Lets connect to our elasticsearch and test the connection.  
Run this cell before using the notebook.

In [2]:
from elasticsearch import Elasticsearch
import json

ES = Elasticsearch()

print('Testing connection...')
if ES.ping():
    print('Success!')
else:
    print('No connection...')

Testing connection...
Success!


## Index creation  
  
The first question we need to answer is *What will we put in our index*? We used to drop whole states of every endpoint in an organization in daily indices. However, the list of pii files contained in the state object is an unbounded list, meaning it could grow to whatever size. This made the state object have an unlimited number of nested objects. A large number of nested objects per document (> 10k) can cause problem in elasticsearch. This limit can be modified but in this interest of robustness, scalability and best practices, we will instead post **individual files** in our index.  
  
We now define the mapping that will represent a file object in our index.  
Each file that was posted as part of a single state will have the same **state** parameter, this will enable us to retrieve the content of a state with ease.


In [5]:
mappings = {
    'dynamic': 'strict',  # Makes it so the index will reject data if it does not respect the mapping
    'properties': {
        'path': {'type': 'text'},
        'score': {'type': 'float'},
        'mime_type': {'type': 'keyword'},
        'hash': {'type': 'keyword'},
        'encrypted': {'type': 'boolean'},
        'timestamp': {'type': 'date'},
        'content': {
            'type': 'nested',
            'properties': {
                'type_name': {'type': 'text'},    # This level represents the content of a pii file
                'type_id': {'type': 'keyword'},   # Type name and id represent the name and id of the corresponding RegExes
                'amount': {'type': 'integer'},
                'correlations': {
                    'type': 'nested',
                    'properties': {
                        'type_name': {'type': 'text'},
                        'type_id': {'type': 'keyword'},              # This level represents the correlation level
                        'correlation': {'type': 'float'}       # This structure allows for correlation on multiple entities, not just names
                        }
                }
            }
        },
        'state': {
            'properties': {
                'timestamp': {'type': 'date'},
                'endpoint_id': {'type': 'keyword'},
                'build_number': {'type': 'keyword'},
            }
        }
    }
}

The settings parameter remains to be fine tuned.

In [6]:
settings = {
    "number_of_shards": 1, 
    "max_inner_result_window": 1000, # Number of top hits we can pull from an aggregation
}

The next questions we need to answer are:

-*When do we create a new index*?


 -- to figure out --


-*How do we format the names of our indices*?  
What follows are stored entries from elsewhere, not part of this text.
Each scene shows the same named points in several views. A view is turned or mirrored, and shifted as a whole, has a little noise and may leave points out.

Scene 1
View 1
vomep: [ -2   3  -5  -2  -2  -4  10  -1  10  -7  -8   2   4   4  -2  -4  -4  -5
   3  -8 -10 -23 -11  10  14   8   2   1 -16   2   4   8 -12]
ruri: [ -7   4   7  -7  -9  -2  10  -4   1  -3  -6  -6   5  19   6  15  -4  -9
  19   0  -7 -18  -3  -2  -2  10   6  -3  -2  -2  12   9  -2]
vopu: [  2   7 -10   4   2   6  -6   5   7 -17  -7  12  -2   3  -7  -6   1  -1
 -10   2 -14 -27  -9  11   2   5   2  21  -9   5  -8  11 -11]
Pozin: [ -6   1   4  -9  -3   0   3  -5  -3   2   2   1   9   9   4  -4  -5  -4
   0  -8   0  -8  -9   3  -1   4 -12  -2  -4   4   3   5  -3]
torin: [  1  -3  -9  -3  -7  -4 -12  -5  -9  -7  15  23   9  -2  -2 -10  -4  -8
 -12   7  11  -4 -10   6  -8   8 -13  14   2  13 -13   6  -1]
zakuv: [ -5   8   5  -8  -7  -3   6  -2   0  -3   0  -1   7  11   2   7  -8  -5
   9  -6  -2 -13  -9   1   5   9  -4  -1  -4   2   5   4  -5]
sofi: [ -1   4  -4  -1  -1   2   3   1   6 -10  -7   4   2   7  -3  -2  -1  -5
   0  -2 -12 -24  -8   7   4   7   3   8  -9   3   1  10  -9]
monam: [ -2  -1  -2  -6  -7  -5   2  -5  -2  -3   4   8   9   6   2  -2  -4  -7
   1  -1   2 -10  -9   3  -1   9  -6   2  -3   6   1   6  -3]
zuke: [  0  -8 -12  -2 -12 -16   8  -7   4  -8   3  17  10  -2  -1  -6  -3 -17
   3   6   1 -14 -10   9   7  14   4   5  -9   9   0  11  -8]
Kud: [  2  12  -1  -1  -6   3 -11   5  -2 -13   4  12   4   8  -4   4  -7  -1
  -3   2  -2 -16  -9   3   3  11  -6  16   0   7  -7   5  -4]
dul: [ -4   6   6  -6  -2   9  -7  -1  -7  -4   1   2   3  15   4   5  -2   0
   0  -1  -5 -13  -5  -2 -12   2  -8   9   3   2  -1   4   0]
ruz: [ -1  21   4  -2  -2   7  -8   9   1 -12  -1   2   2  13  -6   7  -9   4
  -1  -8  -7 -20 -10   2   9   7  -9  11  -3   3  -4   2  -7]
Tuked: [ -6  -7   4  -9 -13  -4   2 -10 -10  -1   6   3   9  15   8  13  -2 -13
  14  11   4  -7  -1  -5 -19  10   1   1   9   3   7   8   6]
nurez: [ -5   7   9 -10  -5   2  -4  -4  -6   0   5  -1   7  15   4   5  -8  -1
   3  -6   2  -6  -7  -3  -5   5 -14   0   3   3   1   2   0]
rivot: [ -3  -1  -3  -7  -7  -9   7  -7   2   0   4   8  11   0   1  -8  -7  -9
  -1  -7   3  -8 -12   7   8   8 -10  -3  -9   7   1   6  -6]
Goga: [ -2   3  -2  -4  -2   3  -6  -2  -3  -7   2   8   5   6  -1  -4  -2  -2
  -6   0  -4 -13  -8   4  -5   5  -8  10  -2   5  -4   6  -4]
leg: [  0  14   0  -4  -8   0  -9   4  -4 -10   8  11   8   6  -4   2  -9  -1
  -3  -1   4 -10 -11   2   5  11 -12  10   0   8  -7   2  -5]
View 2
sofi: [  7   3 -14 -19 -17  16 -10  13  -1  -8   5  -1 -23   1  -4  13   6  -6
  -6   5  -4  -3  -6  -9  -7  -6 -11   1  -1  -5 -17  -7 -11]
leg: [  5  11 -22 -23  -8   9  -6  10   3 -11  -1  -5  -7 -13 -11  16   7 -14
  -1   8  12   8   5  -3  -6  -7 -11  14  -2   1 -17 -11 -10]
torin: [  2   2 -13 -29   3  17   2   6   6  -8  -6   5  -9  -9 -23  11  -2 -21
  -5  13  19   8  13   5  -2  -8  -6  12   6  10 -17  -6 -22]
Tuked: [ 14  -6  -3   5  -3   0   9   7  -3  -8  -8   4  -4  -9 -16   4  19 -21
  -8  -3  15   1   2 -14 -14 -12 -13  -1  -3  -9 -15  -3 -29]
Pozin: [  5  -6 -14  -9 -17   3   4  15   5 -10  -4  -1 -11  -4  -4   7   7 -18
  -4   1  11   1   1  -4  -8  -2 -13  10  -2   4  -7  -6  -9]
nurez: [  9  -3 -18  -5 -16  -1   3  13   1  -8  -7  -4  -5 -12  -6   7  14 -17
  -2  -2  13   3   5  -7 -11  -5 -12  14  -4   3 -11  -8 -10]
ruri: [ 12  -1  -9   1 -17   4  -3  12  -5 -10   2  -1 -12  -2  -4   9  17 -10
  -6  -3   1  -4  -8 -18 -14  -8 -15  -2  -6 -14 -15  -7 -16]
vomep: [  2   3 -11 -18 -21  13 -10  15   2 -14  10  -3 -23   6   0  14   1  -9
  -5   7  -5  -2 -13  -8  -4   1 -16   0  -4  -8  -9  -8  -7]
zuke: [  0   4  -1 -20  -1  15  -2   7   5 -18   6   4 -17   4 -16  14  -4 -18
  -8  15   6   4  -9  -5   0  -1 -17  -6   1  -9 -11  -5 -22]
monam: [  4   0 -10 -15 -10   8   0  10   4 -13  -1   1 -12  -4 -11  11   5 -18
  -5   7  10   3   0  -4  -6  -4 -13   6  -1  -1 -11  -6 -15]
Kud: [  8  11 -22 -25  -8  12  -9   9  -1  -7   1  -4 -11 -13 -12  17   9 -10
  -2   8   7   5   5  -6  -8 -11  -8  11  -1  -2 -22 -11 -13]
Goga: [  8   0 -16 -21 -12  13  -4  12   2  -5  -3   1 -15  -8  -9  11   6 -13
  -4   6   7   3   5  -3  -7  -9  -6  11   0   5 -17  -6 -13]
dul: [ 12  -4 -17 -10 -15   7  -1  14  -2  -2  -7  -1 -12 -11  -6   8  15 -11
  -4  -2   7  -1   6  -8 -14 -13  -5  12  -1   4 -19  -6 -13]
ruz: [  9  10 -28 -21 -20   9 -12  15  -1  -8   3 -10 -14 -13  -2  17  13  -5
   2   2   2   4   2  -7 -11 -10  -9  15  -5  -1 -19 -13  -3]
vopu: [  9   7 -18 -34 -15  27 -16  14  -2  -2   6   0 -27  -1  -7  17   3  -1
  -5  10  -6  -2  -2  -5  -6 -12  -4   6   3   2 -24  -7 -12]
zakuv: [  5   3 -15  -6 -17   1  -2  12   0 -16   1  -5 -10  -6  -4  11  11 -15
  -3   1   8   2  -6 -10  -9  -2 -17   5  -5  -8  -9 -10 -10]
View 3
zuke: [ -2  -9 -10  12   5  13  -7   3 -22   0  -9  -4  -7  -2  13   7   8 -10
  -4   7   4  15 -25   7   3  -7 -10  -6  -4  22  -6   4  15]
ruz: [ -7  11  -4  19 -28   6  -3  -8   1  -6  -7  -6  -3   8   0  -6   6  -6
  -6   4   0   7 -10  -6  -3 -17  -6  -9   7  -3  -1  12   2]
zakuv: [ -9   4  -9  20 -10  -3  -6 -10  -4  -3  -6   3   1  -1   6   2   8 -12
   1   0   7   5 -17   5  -1  -5  -2  -7   4   7  -6   4   7]
torin: [ 11 -15   0   0  -9  11   3  -1 -22 -13 -24 -12 -12   1  12   9   0  -2
 -11  16   0  14  -7   3   3 -13   2 -12  -2   5   4   2   9]
monam: [ -2  -6  -5  13  -7   2  -3  -4 -11  -5 -13  -2  -3  -1  10   4   5  -8
  -3   6   3  10 -15   7   1  -7  -1  -8   1   9  -4   3   9]
nurez: [ -6  -1  -1  16 -20 -13  -1 -13   0 -12 -14   4   2   1   8   3   4 -11
  -1   1   7   2  -8   7  -2  -4   8 -10   7  -6  -2   3   5]
leg: [  2   3  -5  12 -18   7  -1  -9 -13  -9 -13  -8  -6   6   5   4   4  -6
  -7  11   3   8 -10  -5  -3 -13  -3 -10   3   1   1   6   6]
dul: [ -6  -2  -4  15 -17  -5   0  -9   7 -12 -14  -7  -1  -4   4  -2   7  -6
  -2   7  -5  10  -4   9   6 -12   7 -11   8   3  -1   4   4]
ruri: [-14   6 -13  25  -5  -4  -9  -9   7  -2  -4  -2   5  -8   2   0  13 -10
   7   2  -1   9 -16   9   6  -4   0  -7   8  17  -8   4   9]
Kud: [  0   5  -7  13 -18  11  -2  -7  -9  -7 -12 -12  -5   4   1   2   6  -2
  -7  12  -3  11  -9  -5   1 -16  -4 -10   5   4   1   8   5]
sofi: [-10   0  -6  19 -12  10  -4   2   0   1  -4  -5  -4   0   5  -8   9  -8
  -5   1  -3  14 -19   6   4 -16 -10  -6   1  13  -8  11   7]
vopu: [ -7   0  -3  13 -17  24  -1   8   0   1  -7 -14  -9   5   4 -13   6  -3
 -12   4 -11  17 -16   1   5 -26 -13  -8   0  11  -6  15   6]
Tuked: [ -4  -3 -14  17   2 -11  -5 -14   0 -13 -15  -6   2 -14   5  12  12  -7
   8  12  -2  12  -8  14  11   1  14 -12   7  18  -1  -5  11]
Goga: [ -2  -5  -3  10 -15   6   1  -2  -3  -8 -15  -7  -6   1   7  -2   4  -6
  -8   6  -3  11 -10   7   4 -14   0 -10   2   4  -3   6   6]
vomep: [-14   0  -7  20  -9  10  -6   3  -5   7  -2   3  -3   4  11  -8   7 -13
  -4  -6   5  11 -27   6  -1 -11 -15  -4  -1  11 -11  12   9]
rivot: [ -3  -9  -3  12  -7   2  -2   0 -19  -3 -11   5  -4   2  16   4   4 -12
  -5   1  11   9 -20   8  -3  -4  -5  -5  -3   6  -6   4  11]
View 4
Pozin: [ -1  -3  15  -3   4   0  15  -3  -5  -7  -2   2  -2   3  -4   3  -4  -6
  10   2   5   0   0  -6   2 -10   1  10   8 -10   2  -5  -5]
leg: [ -1  -6  15   4   3   3  23 -20   0  -9 -12  -4 -11 -12   5  -5  -5  -5
   9   1   7   0   3   4   6   0   0   9   7 -14   9  -8  -7]
Goga: [ -7  -6  17   1   4   0  17  -6  -1 -12 -10  -4  -5  -3   1 -11  -9  -7
   9  -1   2  -4   8   2   3  -2   1   8   7 -18   7  -6  -6]
torin: [ -6  -6  18   1   9   6  18 -22   9 -14 -23  -9  -1   2   5 -14 -10 -13
  26  -2   2  -1  10  10   5  -2 -10   7   4 -24  -2  -5  -5]
zuke: [-17   0   6   9  -2   1   3  -5   9 -12 -19  -1 -13   2   1   4  -8 -11
  21   1   4   5  10   6  -9  -4   0  26   7 -12  -3  -8  -6]
sofi: [-17  -2  10   9  -6  -1   8   8  -2 -13  -6   1 -14  -5   0  -6 -10  -1
   1  -1   2  -3  10   3  -5   3  11  19   7 -13  14  -8  -7]
ruri: [ -5  -1  12   4  -4   6  11  12  -7  -9   5  16 -12   0  -6   5  -3   2
  -1   0   9   4   2   0 -10  -1  10  18   3 -13   8  -7   1]
dul: [  0  -7  20  -2   4   6  22   1  -6 -11   0   5  -4  -3  -2 -10  -6  -1
   2  -1   6  -3   4   0   3   0   4   4   3 -19  10  -4   0]
nurez: [  6  -8  19  -3   4   5  23  -8  -7  -6   1   7  -3  -1  -3   1  -1  -3
   5   1   9   0  -3  -4   2  -7   1   6   4 -14   5  -5  -1]
Tuked: [  2  -4  18  -1   3  17  14   4   0 -12   1  22  -4   9  -4   1   0  -2
  13  -3  12   9   2   6 -12   0  -2  12  -4 -23  -4  -4   9]
Kud: [ -5  -7  16   7   0   4  22 -15   1 -11 -11  -3 -14 -13   6 -10  -7  -3
   5  -3   6  -1   7   7   4   5   3  11   5 -18  13  -8  -7]
monam: [ -5  -3  13   2   3   2  13  -7   1  -9  -9   1  -6   2  -1   1  -5  -7
  13   1   5   2   4   1  -2  -6   0  15   7 -13   1  -6  -5]
vopu: [-20  -3  12   9  -3  -6  11   1   0 -15 -15 -12 -14 -12   3 -19 -16  -3
   2  -2  -3 -10  16   4   5   6  10  13  10 -17  20  -9 -11]
rivot: [ -8  -2  10   1   2  -4  10 -10   1  -6 -13  -5  -5   2   0   7  -6 -10
  17   4   4   3   3  -5  -1 -11  -1  18  11  -7  -2  -6 -10]
zakuv: [ -2  -3  11   2  -1   3  16  -4  -5  -5  -1   7 -11  -4  -2   9  -1  -2
   4   3   9   4  -1  -3  -3  -5   5  17   8  -8   6  -8  -5]
View 5
ruz: [ -1   9 -19  -2  15  -1   4   0   5  -2  -6   6   7  -9   1 -13  11  13
  -8   0  15   6  -3   4   2   8  -2  -9  -5  -7 -22 -12  -7]
leg: [  3   6 -11   0  21   0  -3   0   1  -4  -1  -8  11  -7  -5  -4   7  11
  -3  -8  14   3   1  -3   0  -1  -4 -11   1 -14 -22 -15  -9]
zuke: [  3  -4   5   1  21  -8  -4   4   3  11   1 -23  23 -10 -19 -10   1  -6
  -1  -6   3  -2  10  -1 -10  -2 -13 -10   2  -2  -5 -11 -14]
torin: [  5   0  -2  -1  35   6 -10  -5  -6  -3  -2 -20  17  -6 -14   2   1   4
   7 -17   1   1   9  -7   6  -9  -1 -11   1 -18 -18 -17  -6]
vomep: [  2  -2  -4  -4  13 -11   6   3   6   6  -1  -6  19  -9 -12 -19   6  -4
  -4   8   9   5  -2   0  -4   9 -10  -9  -8   0  -4  -4 -13]
Tuked: [ -1  14  -9   0  16  -3  -3   9 -11  -4   3 -24   9  -9  -4 -13   0 -18
  -1 -13   9  16  -2  -9 -11  -8 -11  -1   7  -4   1 -30   8]
nurez: [  4  10 -14  -4  16  -3   2   3  -7 -14   5  -9  10  -6  -1  -9   6  -3
   0  -1  17  16  -8  -9   0   1  -6  -4  -2 -12 -11 -19   1]
rivot: [  8  -3   1  -3  20  -8   1   2   0  -4   8 -18  21  -6 -14  -8   5  -4
   4   3  12   4  -1  -7  -4   0  -8 -10  -4  -9  -9  -6 -14]
dul: [ -2  12 -17  -5  20   1   2   1  -7  -7  -5  -3   9  -8  -3 -13   4  -4
  -1  -7   9  14  -5  -3   4   3  -2  -3  -2  -8  -9 -21   5]
monam: [  4   3  -5  -2  20  -4   0   3  -2  -2   1 -15  16  -7 -10 -10   3  -4
   0  -4   9   6   1  -6  -4  -1  -7  -8  -1  -8  -8 -14  -7]
vopu: [ -3  -2 -11  -2  25   0   2  -5   8  13 -19   7  16 -11 -13 -18   3   7
  -5  -9   0  -2   6  10   9  10   0  -9  -7   0 -14  -9  -8]
Pozin: [  6   3  -8  -5  19  -5   4   2  -5  -9   5 -12  14  -6  -8 -11   5  -7
   3   3  12  12  -6  -8   0   4  -5  -5  -5  -7  -6 -11  -5]

Which points are out of place in each view (at most two, in the order of its rows)? Write - if all are in place.
view 1 | ruri
view 2 | -
view 3 | nurez
view 4 | sofi
view 5 | vomep

Scene 2
View 1
konu: [-10  -2   2  22   7   4   0 -13   9  10  -1  -3   7  22 -15 -38  -7 -31
   7  12  -1  15  -7  -4 -17  -1 -24  10   8  12 -15  -6   4]
nuza: [-12   1   5  33  -7   1  12   0   1   4   3 -18 -12   9 -12 -21  13 -19
  31  -5  15  24  21  -2 -19  -6  -7  15  -1   6 -14  25  12]
sop: [ -1 -15   8   5  -1   7   3  -7  -3   9 -16  10  -3   0   1 -15  10 -20
  11  13   7   7  -1   3 -13  13 -10  -4  -2   1   2   6  -8]
Ket: [ -6  -6   9  16  -3   4   5  -4  -2   5  -7  -1  -6   7  -7 -19   9 -18
  17   5  10  12   4   1 -14   4 -11   6   0   4  -4  10   1]
gefup: [  2 -13   8  -3  -5  10  -2 -12   6   2 -32  18  -9  -1  11 -10   6 -16
   3  12  10   4 -10   0 -17  27  -9 -11 -10   0   0 -11 -22]
Dezat: [-12  18  23  27 -13  -8   1  -7  13 -14  -3 -10 -28  17 -10  -9  -2 -13
   7 -10  19  17  14  -6  -7   3  -7   8   2  -4 -10  -8  -5]
Gis: [  0  -5  16   0  -8  -3   0 -13   4  -5 -22  16 -19   0  10  -1   2 -14
  -3   6  12   4  -2   1  -6  20  -6 -12  -2 -11   5 -15 -22]
pinis: [  0   1  23   0  -9 -13   1 -20   3  -8 -13  18 -22   6   8   6  -6 -14
 -15  10  10   3  -2   2   3  16  -8 -19  10 -23  11 -27 -23]
zefo: [ -6 -12  -1  17  -2  11   8   0  -4  11 -10  -4  -1   3  -6 -25  15 -20
  26   5   9  16   7   1 -22   4 -10   9  -6  11 -10  23   4]
Feli: [-13  10  33  18 -12 -11   2  -1  -6  -8   8  -5 -24  12 -19 -11   1 -10
   0  -8  13   7  10   5   8  -5 -10   9  11  -3   4   1  10]
guved: [ -7  -3  11  19 -14   6   7   4   2  -3 -17  -6 -20  -1  -1  -9  16 -10
  26  -7  22  15  14  -2 -18  12   0   6 -12   5  -9  17  -4]
nogak: [ -8   1  24  12 -11   3  -1   3   0  -5 -12   4 -18   6 -11 -15   6 -12
   8  -4  16   5   2   3  -7  10  -8   9  -5   8  -2   2   1]
Vatok: [-12   3  18  22 -10   6   2   5   2  -2  -7  -7 -16   9 -14 -23  10 -15
  17  -7  16  13   7   1 -12   5  -9  17  -5  13  -9  12   8]
Gazo: [ -5  -7   8  17  -1  -7  11 -13  -7  10   3  -2  -3   8  -3 -14   5 -22
  11  12   4  13  10   2  -6  -4 -13  -3  13  -9   1   9   2]
ved: [ -9   2  11  16   3  -5   0 -17   5   3   2   3  -2  20 -10 -24  -8 -26
  -2  12   1  11  -3  -2  -7  -1 -21   2  13  -1  -3 -13  -1]
fupu: [ -3  -3  27   4 -11  -1   0  -3  -3  -6 -14  12 -21   2  -3  -5   6  -9
  -2  -1  14   2   0   4   0  14  -6  -5  -2  -3   5  -4  -9]
View 2
nogak: [  5   2 -13 -10   4   7 -15  -6  -9   4   9  -2  -8  13 -10  -3  -3  -8
  -3   4  -8 -14   3   6  -1   7   1 -12  12   9 -12   6   1]
Gazo: [ 22   0  19   5   9   8 -12  -8  10  -4  -2  -1 -11  11  -6  -3 -14 -14
   9  15  -1  -6  -3  10  -5   7   2 -20   5   3 -14  -9   1]
fupu: [ 12  14  -5  -2   1   1  -3   1  -2  -2  14  -2 -14   7  -6 -12   0   4
  -1   3 -15  -7   5   0   1  -1  -2   3  16   7  -7   8  -2]
Dezat: [-14  -2   3 -15  -2   6   0  -6  -3 -16  -5  -9 -26   1 -13  -4   2 -18
 -10   8  -4 -18  -1  -5  -4  10   0   7  17   5 -22 -11  -7]
ved: [ 12   4  27  -7  -9   2  -8  -1  -7  -3   5  -5 -14  21  -3   6  10 -14
  -2  21 -16  -2   4   8 -14  11   3 -13   2  13 -11   0  -6]
Ket: [ 18  -5   1  -5   8  13 -14  -2   5   5   4   0  -7   5 -10   0  -8 -11
   5   9  -4 -15  -7   4   0  16   1 -19   7   9 -18  -3   4]
guved: [ 12  -5 -18  -8  14  18  -6   3  10  -1   6   0  -9 -11 -11  -6 -12  -3
   1  -1  -3 -25 -11 -12   8  20  -3  -7  19   8 -23  -2   1]
Gis: [ 23  18   9   1  -2   1   4  10   4  -4  14  -1 -14   3   1 -12   7   9
   1   8 -24   2   3  -7   0   6  -2   7  18  12  -8  11  -7]
gefup: [ 35  14   6  -2   0   4  -2  18   2   8  19   2  -5   3   1  -4  12  15
   4  11 -30   0  -2 -12   1  17   0  -5  14  19 -10  17  -4]
nuza: [  5 -19  -6 -10  17  20 -15  -9  12  -2  -6  -2 -10  -4 -18   3 -21 -23
   3   6  11 -29 -16   1   2  21   2 -23  11   4 -27 -17   5]
pinis: [ 19  27  23   7 -11  -6   7   2   0 -15  10  -5 -22  10   2 -17  10   6
   0  13 -25  12  13  -2  -7  -5  -2  14  16   6  -3   8 -12]
sop: [ 33   5   3   2   7   8 -11   5   5   8  14   1  -1   8  -2  -2  -5   2
   7  11 -14  -7  -3   1  -1  14  -1 -18  10  12 -11   8   1]
zefo: [ 24 -13  -6  -6  18  20 -21   1   9  10   5   1   3   1 -11   5 -14 -10
   9   9  -1 -22 -15   2   2  23   1 -30   8  12 -21  -1   5]
Feli: [-12   3  -5  -7   0   2 -12 -18  -9 -12   0  -6 -22  16 -13  -9  -9 -19
  -4   2   1 -13   9  13  -4  -8   0  -2  14   0 -10  -7   1]
Vatok: [ -1  -9 -15 -14  10  15 -16  -5  -4   2   3  -1  -9   5 -15   0  -8 -14
  -2   3   0 -26  -9   2   1  17   0 -16  13   8 -21  -2   3]
View 3
pinis: [-25  -2   3  11  -3  -9 -22 -32   0 -13 -11  -7   5  14   1   9  -8 -13
 -18   6  10  -6  14 -25  -1  24 -11  -3   9   3  -8  -3   7]
zefo: [ 10  15 -23  -7  12  10  18   8  11  10  -3 -19 -11   5   5 -20  -7 -10
  27   5   6   7 -17  -9  13 -14  16   2  -1  -4  -5   5   2]
Feli: [ -6 -16   6 -17  12   3  -2 -10   3  -4  -9 -12  10 -10   0   1   0  -5
   5 -17  -1 -13  -9  14   9   5   4  -5  13  12  -3  -2   1]
gefup: [ -6  14 -18  16 -10  -4  -4 -14   3  -9  -4 -14  -7  17   2  -1 -15 -19
   4  16   4  13   9 -45   6  11   9  -8   2   1  -8   2   8]
konu: [ 14  21 -18   9  18   0  -8   3  -4  13   0 -13  -2  -3   5 -26  -1   1
  30  16  -8  -4  -1   5   4   8   8   6  12   9  13  -7  -1]
Ket: [  3   7 -14  -6  10   5   7  -1   7   5  -3 -15  -5   5   4 -13  -5  -8
  18   2   5   2 -10  -7  11  -3  10   1   4  -2  -3   1   3]
fupu: [-11  -6  -3  -4  -4  -2  -1 -15   4 -14  -9 -13   2   6   1   5  -9 -14
  -2  -4   5   1  -1 -21   7   8   6 -11   7   7 -10   3   5]
Vatok: [  6   2  -7 -18   9   5  13   6   8   6   0 -15   3  -7  -1  -6  -5 -10
  26  -7  -3   3 -14   1  11  -2  17  -8   5   9  -3   4   9]
sop: [  0  10 -20   4   1   2   3  -7   4  -4  -9 -15 -10  13   5 -13 -10 -13
  11  10   6   5  -4 -25  10  -2   8   0   4  -4  -7   1  -2]
Gazo: [ -5   6 -10  -1  16   5  -1  -9   6   4 -12 -12  -4   9   6 -18   1  -3
   7   5  15  -7  -9   3  10  -3  -2  11   4 -10  -4   0  -4]
nuza: [  3  10  -8 -22  23  12  17   9  17  20   2 -16   0  -3   1 -12   1  -7
  32  -5   9   4 -22  14   9 -10  12   4  -2  -4  -3  10  11]
Dezat: [-12   0  11 -17  14  -1  -5  -9   9   9   4 -10  14  -5  -2  10   0  -9
  15  -8   0  -3  -3   9   0  17   3  -6   5  12  -2   9  21]
ved: [  1  12  -9   9  14  -3 -15 -10  -4   5  -5 -10   1   2   5 -17   0   0
  13  11  -2  -8   3   2   3  14  -2   6  13   6   6  -8  -1]
guved: [ -6   5  -8 -20   6   7  18   2  18   6   1 -16  -1   5  -1   2  -9 -18
  22  -6   8  12 -16 -14   9  -6  17  -7  -5  -3 -12  14  18]
nogak: [  3  -3  -9  -8   2   1   4  -4   3  -7  -7 -16   2  -4  -1  -6  -8 -10
  14  -5  -4  -2  -7  -9  11   2  13 -10   9  12  -3  -2   1]
View 4
guved: [ 11   9 -11 -14  -9  14  -3  -8   1   5   2   5  14  -5  -1  -1 -19 -15
  -7 -31  12  13   5  19   3 -10  -2   3   8  -6  23   6  -1]
gefup: [ 17  -3  12  -6  -7   1   2   1 -12  12  12  -6   7 -16  10   5 -13 -10
  14   4  -3 -18  -8 -10  22 -27   2   6   0 -13  15  -7   7]
Feli: [ 13  -6 -18   1  23  -2 -12  -8   6  15  15  14 -13  -1 -14  -2 -14  16
 -11  -9   9  11   7  24 -11   5  -2 -10  -6   1  16  -2  -1]
Gazo: [  6   8   0 -11  10  -3   6  -8 -10  -4  11  15   5  -6 -16 -10 -12   3
 -13   3  -6   0  -4  12   0  -1   3   2  -5   6  27  14  -5]
konu: [  4   3   8 -18   1  13  17  -9   7  -4  27  16  -7  -8 -13  -4  -4  -5
   6  -7  -5 -22   3   2   2  23   1   0 -13  15  41  -2  -8]
zefo: [  6  16  -2 -22 -12  15  10  -9  -5  -8   6  11  16  -6 -11  -7 -13 -17
  -6 -23   2   3   1  15   3   0   0   7   2   5  34  12  -5]
nogak: [ 16  -3 -10  -7   4   4  -5  -9   1  11  19   9  -4  -8  -7   7 -13   0
   3 -18   9  -3   6  11   1  -1  -3  -3   1   0  14  -5   0]
fupu: [ 18  -6  -5  -1   8  -4 -13  -2  -5  17  11   3  -2  -9   2   6 -17   5
   0  -1   5   0  -1   6   7 -20  -1  -1   1 -12   9  -5   6]
Gis: [ 15  -4   6   1   7  -4  -6   4  -7  16   9  -4  -2 -12  11   1 -15   2
   4  11   0  -8 -10  -1  15 -28   3   0  -4 -16  14  -7   8]
ved: [  6  -3   7  -7  12   3   8  -5   2   3  24  13 -11  -8 -11  -6  -7   6
   2   8  -5 -16   0   4   1  11   4  -3 -14   7  32  -5  -3]
Dezat: [  5  -3  -5   1  16  13  -9   1  21  19   2   3 -16  -1   3  -9 -18   3
 -10  -8   8  12   4  22  -2   3   2  -6 -13  -5  32  -9   2]
sop: [ 14   4   2 -13  -5   0   5  -7 -15   2  15   6  12 -12  -4   3 -11  -7
   5  -4  -2 -11  -4   0  11 -15   1   6   3  -2  17   4  -1]

Which points are out of place in each view (at most two, in the order of its rows)? Write - if all are in place.
view 1 | nogak
view 2 | ved
view 3 | -
view 4 | guved, zefo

We need to be able to identify to which organization the new index belongs so we will add an organization identifier in the name. We will also need to know what time period is contained within the index, so we will add a date in it. Elasticsearch allows queries on wildcard strings for indices, so by using a format such as **mondata-{date}**, we can easily fetch all indices for the same organization by querying ** mondata-* **. Also, elasticsearch allows for date maths on queries, so we can easily query for specific time periods.

In [7]:
import time

org_id = 'mondata'
created_at = int(round(time.time()*1000, 0)) # ms since epoch

index_name = f'{org_id}-{created_at}'
request_body = {'mappings': mappings, 'settings': settings}

print(f'Attempting to create index: {index_name}')

response = ES.indices.create(index=index_name, body=request_body)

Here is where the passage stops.